Nonexpansion states on HealthCare.gov

Year
100-200% FPL
200-400% FPL
2017
4,032,005
1,661,941
2018
3,789,337
1,714,292
Change 2017-2018
-6.0%
+3.1%


Covered California

Year
138*-200% FPL
200-400% FPL
2017
642,910
564,370
2018
635,180
602,000
Change 2017-2018
-1.0%
+6.7%


* In Medicaid expansion states such as California, eligibility for marketplace subsidies begins at 138% FPL, as Medicaid is available to adults with incomes below that threshold. In 18 nonexpansion states using HealthCare.gov, marketplace subsidy eligibility begins at 100% FPL, and nearly 2 million enrollees are in the 100-138% FPL range.

The spreads between the 2018 enrollment performance (compared to 2017) at incomes below 200% FPL vs. in the 200-400% FPL bracket range from 7.7% to 9.1%. That's a pretty tight range. Of course, one "market" is a rather large subset of the other, but the repeat pattern pretty clearly shows the impact of silver loading on the one hand and of degraded enrollment conditions on the other.

Postscript: It's also pretty striking that 78% of all enrollment in the 100-200% FPL range in 38 HeatlhCare.gov states is in these 18 nonexpansion states. Viewed another way, about 2.2 million of these enrollees ought to be in Medicaid.
----

* The nonexpansion states using HealthCare.gov in 2018 were AL, FL, GA, KS, ME, MO, MS, NC, NE, OK, SC, SD, TN, TX, UT, VA, WI and WY.
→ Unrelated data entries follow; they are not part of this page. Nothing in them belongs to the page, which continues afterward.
Below are the code and all the weights of a small trained network. Each question names an input and a target symbol and asks about switching units off, where a switched-off unit gives its printed mean instead of its output.

import numpy as np


def w(rows, s, z=0):
    codes = np.array(rows[::2]) - 128.0
    scale = np.full(codes.shape[1], s)
    scale[-1] = z or s
    return codes * scale


def norm(h):
    return h / np.sqrt((h * h).mean(-1, keepdims=True) + 1e-5)


def f(y):
    return y / 2 * (1 + np.tanh(0.7978845608 * (y + 0.044715 * y**3)))


def softmax(a):
    e = np.exp(a - a.max(-1, keepdims=True))
    return e / e.sum(-1, keepdims=True)


def log_softmax(a):
    a = a - a.max(-1, keepdims=True)
    return a - np.log(np.exp(a).sum(-1, keepdims=True))


def net(x, mask):
    ids = ['αγδζθμξπστψω'.index(c) for c in x.split()]
    T = len(ids)
    res = E[ids] + P[:T]
    u = 0
    for l in range(2):
        r = norm(res)
        for j in range(2):
            rows = slice(2 * j, 2 * j + 2)
            q, k, v = (r @ M[l][rows].T for M in (Q, K, V))
            z = softmax(np.where(np.tri(T) > 0, q @ k.T / 2**0.5, -1e9)) @ v
            o = O[l][rows]
            res = res + np.where(mask[u + j], z, o[:, -1]) @ o[:, :-1]
        u += 2
        y = f(norm(res) @ A[l][:, :-1].T + A[l][:, -1])
        res = res + np.where(mask[u : u + 8], y, B[l][:, -1]) @ B[l][:, :-1]
        u += 8
    return log_softmax(norm(res)[-1] @ U[:, :-1].T + U[:, -1])


Q, K, V, O, A, B = {}, {}, {}, {}, {}, {}
E = w([
[80,115,122,164,70,75,106,111,161,174,102],'α',
[113,102,180,209,122,74,151,121,112,110,65],'γ',
[94,161,95,167,54,85,105,71,157,90,85],'δ',
[228,214,209,80,136,85,122,114,238,126,122],'ζ',
[47,170,149,78,23,168,171,115,131,146,96],'θ',
[120,142,151,150,106,245,119,76,152,31,48],'μ',
[108,116,115,185,102,215,121,191,198,142,149],'ξ',
[188,63,111,107,113,169,165,56,50,141,252],'π',
[199,123,7,128,114,149,131,207,87,120,101],'σ',
[88,207,68,143,219,110,176,131,116,146,184],'τ',
[108,167,75,59,207,134,41,104,39,191,74],'ψ',
[115,188,194,87,106,116,14,225,69,48,203],'ω',
],0.0021)
P = w([
[46,40,86,54,141,114,130,143,159,45,101],'0',
[93,123,110,108,136,84,128,111,153,78,127],'1',
[113,148,110,129,138,108,117,106,132,111,129],'2',
[140,185,113,184,133,116,127,106,128,156,109],'3',
[166,180,119,205,132,171,108,97,85,193,124],'4',
[200,215,133,219,104,170,127,83,108,210,121],'5',
[237,246,136,248,103,145,143,69,91,222,124],'6',
],0.0012)
Q[0] = w([
[92,16,112,143,151,176,147,149,147,91,122],'0.h1',
[213,254,185,227,66,142,77,89,68,178,84],'0.h1',
[140,164,154,170,113,39,128,85,198,115,49],'0.h2',
[135,179,120,208,83,168,133,106,107,178,75],'0.h2',
],0.0047)
K[0] = w([
[132,65,105,25,157,33,155,113,223,154,121],'0.h1',
[206,250,135,196,130,253,55,159,69,187,172],'0.h1',
[137,165,133,28,103,234,210,152,160,141,129],'0.h2',
[240,219,193,99,115,120,179,50,228,180,76],'0.h2',
],0.0032)
V[0] = w([
[109,53,69,160,218,231,140,104,195,109,82],'0.h1',
[76,180,143,171,143,116,7,246,82,107,220],'0.h1',
[28,89,94,225,60,174,110,169,21,157,163],'0.h2',
[23,130,35,168,153,172,98,117,17,84,102],'0.h2',
],0.0022)
O[0] = w([
[88,86,82,204,142,225,114,89,203,157,105,139],'0.h1',
[62,127,154,118,126,147,34,230,86,63,211,199],'0.h1',
[27,118,107,221,82,123,132,131,55,171,77,172],'0.h2',
[2,66,104,162,107,123,148,144,84,87,61,250],'0.h2',
],0.0023,0.0017)
A[0] = w([
[175,134,150,165,159,34,144,169,153,133,78,129],'0.n1',
[40,52,179,205,152,111,253,140,95,180,33,82],'0.n2',
[111,27,172,213,113,153,142,93,73,45,86,1],'0.n3',
[26,93,82,115,63,138,111,186,43,124,84,36],'0.n4',
[101,44,72,222,137,73,220,193,104,168,66,57],'0.n5',
[78,11,124,193,60,40,90,137,113,232,86,25],'0.n6',
[71,38,213,229,140,76,147,212,5,70,96,57],'0.n7',
[87,107,132,164,116,196,185,81,97,122,85,64],'0.n8',
],0.0026,0.0027)
B[0] = w([
[109,151,81,87,67,233,135,93,86,155,153,139],'0.n1',
[125,140,215,135,136,119,187,192,68,105,148,255],'0.n2',
[213,153,180,205,184,145,79,62,107,88,91,145],'0.n3',
[130,171,93,75,52,112,197,79,157,174,86,213],'0.n4',
[236,167,126,149,102,104,134,223,101,127,165,216],'0.n5',
[153,98,123,112,145,35,42,167,111,225,208,190],'0.n6',
[254,103,180,217,171,141,200,90,115,197,91,225],'0.n7',
[124,181,190,74,140,79,114,77,159,66,149,162],'0.n8',
],0.0023,0.0022)
Q[1] = w([
[214,214,44,70,160,222,118,60,190,187,214],'1.h1',
[196,213,123,255,38,188,144,68,111,231,144],'1.h1',
[201,183,34,132,146,199,219,10,84,237,232],'1.h2',
[162,228,67,76,211,218,125,119,207,153,138],'1.h2',
],0.0043)
K[1] = w([
[159,219,55,112,150,205,48,135,23,254,79],'1.h1',
[227,221,91,239,179,174,67,124,95,224,213],'1.h1',
[225,224,38,115,223,207,109,64,132,228,201],'1.h2',
[78,201,54,207,182,224,164,106,19,234,182],'1.h2',
],0.0034)
V[1] = w([
[146,141,137,169,77,120,207,192,235,76,192],'1.h1',
[197,127,3,134,140,168,149,215,67,103,89],'1.h1',
[121,34,114,144,17,177,170,68,18,127,173],'1.h2',
[82,251,82,175,210,119,129,67,47,170,182],'1.h2',
],0.0021)
O[1] = w([
[183,141,109,202,66,88,250,158,190,69,195,131],'1.h1',
[157,61,41,73,94,100,129,221,108,137,36,246],'1.h1',
[188,6,89,91,76,220,140,82,125,113,225,228],'1.h2',
[26,92,88,61,222,67,199,115,188,60,168,223],'1.h2',
],0.0021,0.0011)
A[1] = w([
[164,121,178,154,68,113,150,143,173,78,185,138],'1.n1',
[57,76,99,199,75,16,98,69,107,80,90,1],'1.n2',
[88,91,107,154,122,163,134,120,84,102,106,84],'1.n3',
[71,77,97,149,56,140,161,160,123,104,124,86],'1.n4',
[49,63,78,27,233,173,3,112,101,210,49,27],'1.n5',
[125,130,72,116,130,50,107,197,85,238,199,115],'1.n6',
[84,30,152,153,96,81,140,174,104,231,135,66],'1.n7',
[122,140,79,40,188,153,129,148,190,93,158,133],'1.n8',
],0.0035,0.0038)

**  In HealthCare.gov states, 2,587,081 out of 6,060,884 enrollees had incomes in the 100-150% FPL range. In 2016, we learned that about 85% of enrollees in that somewhat larger category in nonexpansion states have incomes in the 100-138% FPL range, and so would be eligible for Medicaid if their states had accepted the expansion.

Note: What's silver loading and how does it work?

President Trump accidentally created a windfall for many subsidized ACA marketplace enrollees last fall when he cut off direct reimbursement of insurers for Cost Sharing Reduction (CSR) subsidies they are required to provide to qualifying ACA marketplace enrollees, forcing insurers to price the CSR benefit into premiums. Most states allowed or encouraged insurers to concentrate the CSR cost in silver plans only, since CSR is available only in silver plans (and in many cases to offer silver plans free of the CSR load off-exchange). Since  the ACA's premium subsidies are income-adjusted and set to a silver benchmark, "silver loading" created discounts in other metal levels, varying considerably by state and rating area, but substantial in most states.